Anonymous Monk has asked for the wisdom of the Perl Monks concerning the following question:

What is the best way to split a link in HTML format so that I can grab the domain name?

The link could be in several formats. I won't know until run time. Here are a couple of possibilities...

<a href="http://www.foo.com">description</a> <a href='http://www.foo.com'>image here</a>

I will need to parse and return foo.com

I really stink with reg ex's :-(

Thanks Monks!!

Replies are listed 'Best First'.
Re: how do i split a link
by gav^ (Curate) on Apr 13, 2002 at 17:09 UTC
    You could combine HTML::LinkExtor and URI:
    use HTML::LinkExtor; use URI; my @links = (); my $html = do { local $/; <DATA> }; sub extract_links { my ($tag, %attr) = @_; next unless $tag eq 'a'; my @parts = split /\./, URI->new($attr{href})->host; my $host = join '.', @parts[-2, -1]; push @links, $host; } my $p = HTML::LinkExtor->new(\&extract_links); $p->parse($html); print join "\n", @links; __DATA__ <a href="http://www.foo.com">description</a> <a href='http://www.foo.com'>image here</a>
    Of course you might want to add some error checking...

    gav^

      You might find reading the module, as well as its documentation, saves typing ;)
      use HTML::LinkExtor; my @links = (); my $html = join'',<DATA>; # much more elegant than => do { local $/; < +DATA> }; sub extract_links { my ($tag,undef,$url) = @_; if($tag eq 'a') { push @links, $url->host; } } my $p = HTML::LinkExtor->new(\&extract_links,'http://foobar.com'); $p->parse($html); print join "\n", @links; __DATA__ <a href="http://www.foo.com">description</a> <a href='http://www.foo.com'>image here</a> <A href='http://foo-bar-publishers.co.uk'>image here</a>
      Also, this "foo.com" request is rather silly, considering all the weirdo naming conventions out there (city.county.state.us ...)

      update: no need for a patch, it's in there (at least in $VERSION = sprintf("%d.%02d", q$Revision: 1.31 $ =~ /(\d+)\.(\d+)/);).

       
      ______crazyinsomniac_____________________________
      Of all the things I've lost, I miss my mind the most.
      perl -e "$q=$_;map({chr unpack qq;H*;,$_}split(q;;,q*H*));print;$q/$q;"

        Thanks, I never knew about that 3rd parameter. Perhaps you can suggest a patch to the documentation?

        gav^

Re: how do i split a link
by cjf (Parson) on Apr 13, 2002 at 16:55 UTC

    It's best to use a module for HTML parsing, it's more complicated than it looks :).
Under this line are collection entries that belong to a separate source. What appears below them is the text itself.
Points on a hilly landscape, in no order, each with its height.
A ball rolls from a point to whichever of its 2 nearest points has the largest drop for the distance, and stops where none of them is lower. Distance is the straight distance between rows; heights are no part of it.
Luden (h 269): [115 110 157 150  88 128 131 116 124 123 148 155 147 150  96 165 111  94
 118 135 126 151 145  89 154 136  97 107 119 102 114 133 122 152 109 107
 170 109  76]
Tid (h 661): [165 132  38 141  46 163 119  86 135 143 165 137 150 181 117 118 130  73
  97 120 144 108  81 137 137 116 100 118 104 106 159 115  96 111 105 116
 165 105 111]
mazim (h 302): [104 147 157 152 138  88 170 126 111 108  98  95 124  78 136 186 137 140
 136 132  83 142 142 111 107 130 152 147 113 129 111  86 131 145 142  93
 128 117 155]
Raka (h 436): [143  47 209 146 117 126  91 152 162 110 132 172 137 141  81 133 128 122
 159 122 147 143 142  92 174 159 111 125 150 111 102 194 109 170  96 151
 111 122  85]
lesek (h 388): [ 93 154 195 156 137  97 125 116 116 120 146 139 132  90 123 154 121 155
 139 184  69 136 162 131 131 139 135 103 125 163 116 107 116 158 138 141
 137 105 118]
dor (h 577): [140 120  49 127 113 183 167 145 125 156 122 105 132 169 146 124 137  65
  82  84 173  99 109 116 125 101 101 172  73  63 136 123 188 156 135 104
 135 155 151]
nuni (h 379): [124 149 112 118  80 135 120 112 129 120 140 162 122 114 118 134 143 101
 154 170  99 141  99 119 135 128 107 124 163 144 131 104 130  65 103 158
 134 101 108]
num (h 332): [110 124 103  60 164  52 151 110 104  94  70 104 137  84 119 165 126 149
 231 100 158 142 106 129 108 151 113 107 138 166 122  86 203 150 101 117
  80 129 127]
Sobeb (h 399): [123 172 111 169  75 143 151 103 110 128 143  96 121 113 167 147 134 102
  57 141  73 117 119 132 112 109 138 152  96 117 122  84 101 126 160  90
 176  97 155]
tubat (h 409): [145  78 205 152 145 171 111 159 159 140 136 158 144 152  91 109 104 125
  97 109 130 114 168 103 177 134 114 129 128  92 110 216 106 182 123 137
 136 154  88]
sene (h 355): [138  86 187 128 133 129  97 162 147 122 134 170 134 106 108 117 140 161
 181 126 133 148 145 125 156 142 128 149 168 139 113 152 128  96 102 167
  97 127 123]
Nadek (h 419): [148 100 133 118 165  51  80 158 163  88  78 143 129  73 124 131 191 178
 226 106 142 145 105 169 115 140 154 114 170 165  83 139 115 139  93 117
  56 129 138]
Nisu (h 243): [127 126  82 117  54 183 147 114 129 137 145 173 105 134 121 143 129  64
 125 142 124 142  83  67 156 145  69 171 142 103 166 136 166  59 128 127
 151  99 113]
pove (h 201): [117  89 200 153 190 121 114 157 135 160 133 138 142 171 114 105  86 154
  91 144 126  94 179 135 163 147 157  73 120 113 119 175  88 206 158 150
 155 148  87]
zedeg (h 495): [107 179 168 152 184 179 174 135  96 168 129 119 102 133 144  98  80 128
  50 146  79 118 157  91 127 128 133 155 120 101 135 143 145  88 200 149
 141 130 156]
fopar (h 187): [156  69  63  93 137  77 114 126 121 108 118  87 151 168 108 143 136  94
 147  79 212 117 111 157 118 124 107 102 108 110 119 131  98 214  89 105
 123 151  88]
Veb (h 244): [ 99  91 201 148 173 113 147 161 137 155 122 119 140 143 117 146  99 122
  90 112 118 116 188 112 170 140 142  86 117  84 113 175 101 222 141 108
 156 143  98]
buze (h 416): [114 146 146 160  76 171 163 115 110 121 139 141 106 128 131 158 108  84
  77 153  73 142 124  79 145 122 101 153 112 105 137 120 142 115 142 105
 164 104 120]
fepe (h 480): [129 165 105 125 165 181 177 116  87 160 131  67 117 155 150  93  84 113
  60  97 118  80 129 141 113 101 136 149  96 107 153 121 139 108 180 137
 152 141 157]
ror (h 338): [139 132  83 105  89 129 131 119 128 118 123 142 122 114 139 132 144 105
 159 123 126 141  80 127 122 125 114 165 146 129 145 112 152  70 111 145
 111 103 132]
sav (h 64): [135 114 195 142 178 162 112 161 135 143 139 155 111 119 142  86 100 180
 131 136  92 115 166  95 134 147 151 170 168 144 123 147 141  68 165 171
 114 147 156]
sil (h 619): [148 159  97 144 158  95  68 133 122 148 149 151 145 146 133  71 126 200
 140 184 143 109 132 204 105 121 156  36 160 196 176 138  79 165 104 164
 122 166 101]
Fot (h 458): [154  72 189 180 146 121  98 195 196 122 119 116 133 115 145 129 182 157
 121 123 112 125 132 133 145 122 165 162 123 123  94 177  75 164 130 103
 108 131 142]
loz (h 596): [131 173 120  80 153 127 114 124 110 127 144 142 120 120 130  82  96 139
 163 141 143 115 121 152 120 120 132  98 178 163 160 119 155  68 119 202
 103 137 137]
desen (h 665): [121 208 131 100 158  69 109 100  94 137 165 160 113 108 121 123  83 171
 127 195 119 136 158 159 107 132 110  29 181 221 179 119 129 128 118 187
 109 145 110]
tigab (h 493): [145 193  98 153  73 112 103  70 127 127 185 156 129 126 112 122 109 131
  77 232  71 147 127 168  96 121 103  57 150 176 159 117  85 109 137 130
 166 122 107]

HTML::TokeParser should do nicely, there's even a tutorial on it here.

Re: how do i split a link
by Amoe (Friar) on Apr 13, 2002 at 18:08 UTC
    sub gimmelinks { my $html = shift; my @linkywinkys; use HTML::TokeParser; my $parsee = HTML::TokeParser->new(\$html); while (my $tag = $parsee->get_tag('a')) { push @linkywinkys, {url => $tag->[1]->{href}, txt => $parsee->get_trimmed_text('/a')}; } return @linkywinkys; }

    That should do you fine if you want to use good old HTML::TokeParser. You get the link text free as well! It returns an array of hashes, where the url is the "url" key and the text is the "txt" key. What am I saying - figure it out yourself :)

    --
    amoe